My dirty secret about literature is that I’m always looking to put down a book. I read slowly. I have places to be. Some restless part of me wants out, which might be why I get so turned on when a book announces itself as something I cannot put down. Nope, the book says, you’re coming with me.
Lately, every author who has captured me like this has been a woman writing about her own sexual experience. These are not mere bedroom confessionals, but the whole messy tangle of physical intimacy: the shame and electricity of the body, the confounding nature of desire, the use of alcohol and drugs to both numb and excite, and the question of whether to run toward the ideal of female beauty, or to reject it altogether. Sex is a subject that can be so dull, because despite all the complication and excitement it can contain, people usually lie. How thrilling when someone tells the truth.

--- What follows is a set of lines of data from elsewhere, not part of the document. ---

Each row of a before or after table is a point. One or more steps were done to the points. Then noise was added and the rows were shuffled. The steps act on columns, c1 being the first. What was done? A step turns or swaps two columns, mirrors them in a line or flattens them onto one, adds a multiple of one to another, or multiplies or shifts one. Angles are multiples of 10 degrees, from the lower column toward the higher: turns from -170 to 170, lines from 10 to 170 but not 90. Use the fewest steps. Two steps may share a column if one is a turn and the other turns, adds or multiplies; they go together, in the order done. Otherwise the lowest column goes first.

Before (11 x 2):
[[ 0.43  0.25]
 [-0.35 -0.11]
 [ 0.22  0.40]
 [ 0.03 -0.52]
 [-0.49 -0.10]
 [ 0.40  0.10]
 [ 0.32 -0.31]
 [-0.07 -0.48]
 [-0.30  0.37]
 [-0.60 -0.22]
 [-0.59  0.06]]
After (11 x 2):
[[ 0.01  0.39]
 [ 0.06 -0.53]
 [-0.52  0.17]
 [ 0.07  0.47]
 [-0.07 -0.39]
 [-0.39 -0.19]
 [ 0.32 -0.34]
 [-0.43  0.24]
 [ 0.46  0.15]
 [-0.03  0.64]
 [ 0.25  0.54]]
Steps: turn c1 and c2 by -110 degrees

Before (13 x 3):
[[ 0.00  0.18 -0.52]
 [ 0.57 -0.76  0.00]
 [-0.14 -0.02 -0.08]
 [ 0.61 -0.50  0.05]
 [-0.50 -0.24  0.11]
 [-0.05  0.08 -0.02]
 [-0.18 -0.28  0.31]
 [ 0.39 -0.04 -0.40]
 [-0.29 -0.33  0.16]
 [ 0.78 -0.62  0.28]
 [ 0.23 -0.43 -0.18]
 [ 0.14 -0.39  0.34]
 [-0.03 -0.03 -0.51]]
After (13 x 3):
[[-0.03 -0.10 -0.55]
 [ 0.20 -0.44  0.04]
 [ 0.17 -0.17  0.48]
 [-0.28 -0.23  0.34]
 [-0.01 -0.30 -0.42]
 [ 0.39 -0.21 -0.30]
 [-0.05  0.04 -0.04]
 [ 0.62 -0.39  0.29]
 [-0.49 -0.17  0.21]
 [-0.20 -0.09  0.41]
 [-0.13 -0.04 -0.02]
 [ 0.77 -0.40  0.60]
 [ 0.57 -0.62  0.35]]
Steps: turn c2 and c3 by -30 degrees

Before (12 x 6):
[[ 0.08  0.75  0.24 -0.36 -0.12  0.40]
 [-0.32  0.28 -0.05  0.19 -0.08  0.33]
 [-0.44 -0.19  0.16 -0.24 -0.47 -0.15]
 [ 0.49 -0.24 -0.69  0.13  0.21  0.42]
 [-0.30  0.80  0.09 -0.38 -0.19  0.11]
 [ 0.48 -0.09  0.02 -0.85 -0.67  0.11]
 [-0.06  0.24 -0.19  0.32 -0.25  0.21]
 [-0.47 -0.26  0.30  0.33  0.30  0.38]
 [-0.43  0.14  0.22 -0.36 -0.56 -0.35]
 [ 0.42  0.05 -0.62 -0.35  0.32  0.08]
 [ 0.35  0.17 -0.40  0.20  0.39  0.04]
 [ 0.30  0.57  0.30 -0.26  0.06  0.11]]
After (12 x 6):
[[-0.01 -0.42 -0.04 -0.07  0.19  0.33]
 [-0.32  0.28 -0.62  0.31 -0.36  0.07]
 [ 0.43 -0.22  0.17 -0.46 -0.24 -0.14]
 [-0.24  0.43  0.02 -0.67 -0.85  0.10]
 [-0.43 -0.75  0.10 -0.19 -0.38  0.12]
 [-0.62 -0.14  0.30  0.05 -0.27  0.11]
 [-0.14 -0.20 -0.18 -0.25  0.32  0.21]
 [ 0.16 -0.41  0.22 -0.55 -0.37 -0.34]
 [ 0.51 -0.20  0.29  0.31  0.33  0.38]
 [-0.63 -0.42  0.24 -0.12 -0.37  0.40]
 [-0.34  0.16 -0.40  0.38  0.19  0.05]
 [-0.15  0.52 -0.67  0.21  0.14  0.42]]
Steps: turn c1 and c2 by 130 degrees; swap c4 and c5

Before (10 x 8):
[[-0.11  0.05 -0.21 -0.15  0.63  0.33  0.11 -0.36]
 [-0.39 -0.09  0.27  0.28  0.33 -0.41  0.55 -0.38]
 [ 0.13  0.23 -0.20  0.03  0.12  0.40 -0.29 -0.60]
 [-0.09  0.38  0.04 -0.21  0.17  0.17 -0.07 -0.72]
 [-0.28 -0.13 -0.11  0.04 -0.03  0.54 -0.57 -0.42]
 [ 0.10 -0.07  0.34 -0.24  0.20 -0.10  0.21 -0.17]
 [-0.26  0.25 -0.47  0.16 -0.39 -0.18 -0.62  0.29]
 [ 0.36 -0.08 -0.55 -0.04 -0.81  0.05  1.03  0.30]
 [ 0.48  0.06 -0.34  0.49 -0.44  0.25  0.41  0.37]
 [-0.30  0.49  0.02 -0.12  0.04  0.69 -0.30 -0.26]]
After (10 x 8):
[[ 0.09 -0.07  0.35 -0.24 -0.10  0.19  0.22 -0.17]
 [-0.38 -0.08  0.27  0.29 -0.41  0.33  0.56 -0.39]
 [ 0.13  0.23 -0.20  0.03  0.41  0.12 -0.30 -0.61]
 [ 0.49  0.06 -0.34  0.49  0.24 -0.43  0.41  0.37]
 [-0.29  0.48  0.03 -0.11  0.69  0.05 -0.30 -0.27]
 [ 0.36 -0.09 -0.55 -0.04  0.05 -0.82  1.04  0.29]
 [-0.09  0.39  0.04 -0.23  0.18  0.16 -0.08 -0.71]
 [-0.10  0.05 -0.20 -0.14  0.33  0.63  0.11 -0.36]
 [-0.29 -0.13 -0.11  0.02  0.54 -0.04 -0.56 -0.42]
 [-0.25  0.24 -0.47  0.17 -0.18 -0.39 -0.62  0.30]]
Steps: swap c5 and c6

Before (8 x 11):
[[ 0.28  0.40 -0.26  0.36  0.05 -0.10  0.07  0.64  0.08  0.21  0.30]
 [-0.09 -0.02  0.64  0.26  0.65  0.52 -0.04 -0.05 -0.07  0.42 -0.64]
 [ 0.15  0.01  0.37 -0.23  0.02 -0.10 -0.25  0.16 -0.16  0.19 -0.20]
 [-0.76 -0.06 -0.11  0.02  0.22  0.41 -0.26 -0.23  0.44 -0.69  0.12]
 [ 0.01  0.40 -0.31  0.55 -0.55 -0.33 -0.06  0.32 -0.17  0.38  0.57]
 [-0.11  0.09  0.24  0.24  0.16 -0.17 -0.14 -0.27  0.28  0.17  0.61]
 [-0.23 -0.27  0.11  0.38  0.04  0.00 -0.01  0.52  0.08 -0.26 -0.39]
 [-0.35  0.37  0.25 -0.28  0.35 -0.49 -0.53  0.11  0.27  0.14 -0.08]]
After (8 x 11):
[[ 0.00  0.39 -0.30 -0.07 -0.55 -0.31 -0.09  0.32  0.59  0.38  0.59]
 [-0.07 -0.04  0.65 -0.09  0.65  0.52 -0.05 -0.07  0.25  0.41 -0.65]
 [ 0.29  0.41 -0.27 -0.63  0.07 -0.09  0.09  0.63  0.32  0.22  0.30]
 [-0.13  0.11  0.24 -1.06  0.16 -0.18 -0.11 -0.29  0.12  0.17  0.59]
 [-0.35  0.39  0.25 -0.50  0.35 -0.49 -0.54  0.12 -0.36  0.15 -0.07]
 [-0.76 -0.02 -0.12 -1.27  0.22  0.40 -0.27 -0.23 -0.12 -0.70  0.13]
 [-0.22 -0.29  0.10 -0.61  0.02  0.01 -0.02  0.52  0.35 -0.27 -0.39]
 [ 0.12  0.04  0.34  0.68  0.01 -0.12 -0.26  0.17 -0.18  0.17 -0.20]]
Steps: turn c4 and c9 by 110 degrees; multiply c4 by 3

Before (11 x 12):
[[-0.35  0.10  0.37 -0.11 -0.47  0.32  0.40 -0.29  0.31  0.14 -0.08  0.01]
 [ 0.46  0.24 -0.32  0.77 -0.14  0.20  0.44  0.70 -0.09  0.49  0.63 -0.38]
 [ 0.32  0.72 -0.28  0.35 -0.28  0.01  0.40  0.14 -0.45  0.55 -0.02 -0.46]
 [-0.21  0.67 -0.58  0.43 -0.46 -0.48  0.44  0.04 -0.31 -0.17  0.43 -0.80]
 [-0.01 -0.52  0.11  0.24 -0.01  0.40  0.25  0.65 -0.34  0.05 -0.54 -0.07]
 [ 0.26  0.36  0.62  0.03 -0.20 -0.12  0.08 -0.19 -0.06 -0.60  0.25 -0.25]
 [ 0.24  0.23 -0.13  0.68  0.21 -0.36 -0.26  0.31  0.12 -0.13 -0.16 -0.01]
 [-0.33  0.38  0.04 -0.04  0.29  0.08  0.16 -0.01 -0.76 -0.30  0.17 -0.34]
 [ 0.47 -0.07  0.24  0.06 -0.03 -0.38  0.27  0.48 -0.37  0.17  0.40  0.21]
 [ 0.34 -0.06  0.15 -0.55  0.24  0.10  0.42 -0.16 -0.43 -0.50  0.12  0.08]
 [ 0.00  0.19 -0.07  0.14  0.02  0.14 -0.56  0.23 -0.54 -0.83 -0.15  0.21]]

1. Lidia Yuknavitch, The Chronology of Water
Lidia Yuknavitch’s memoir, as the title suggests, is hard to pin down. It is about motherhood, about girlhood, about drinking and screwing yourself into oblivion and then finding your voice on the page. My copy is dog-eared and filled with underlined passages. “I was using my body as a sexual battering ram,” she writes of her pansexual experiences in graduate school. Of her flirtation with erotic violence, she writes, “I felt like I had pain in me that needed to come out.” The book is about rage, ecstasy, abuse, appetite, bad decisions and grace. It is one of the most full-throated depictions of being a woman I have ever read.
2. Wendy C. Ortiz, Excavation
Wendy C. Ortiz tells the story of a five-year affair with her high school English teacher, alternating the perspective between the troubled girl who longs for drama, and the adult woman looking back and trying to make sense of it all. How did the entanglement warp her, and how did it instruct her? What was her role? Ortiz’s ability to render the hunger and heat-seeking of her teen self feels scary and familiar. She writes, “This is power in the curve of my hip, the way I turn to face him, the mystery of my turtleneck sweater, power in the sound of my whisper, power in the arch of my back and pout of my lips. This is fire, air, drowning, gushing, purging. This is illegal.”
3. Melissa Febos, Abandon Me
Melissa Febos’s memoir doesn’t come out until February, but allow me to cheat a tiny bit and include it here. The story is about Febos’s all-consuming love affair with a woman. It is hot, and it is messed up, which is to say: Relatable. Febos’s previous memoir, Whip Smart, covered her time as a dominatrix and heroin user, so it’s not surprising that Febos has developed a preternatural insight into sex and addiction, which become desperately entwined in this tale. As she writes, “When I say that I lost myself in love I don’t mean that my lover took something from me. I mean that there was already something missing and I poured her into its place.”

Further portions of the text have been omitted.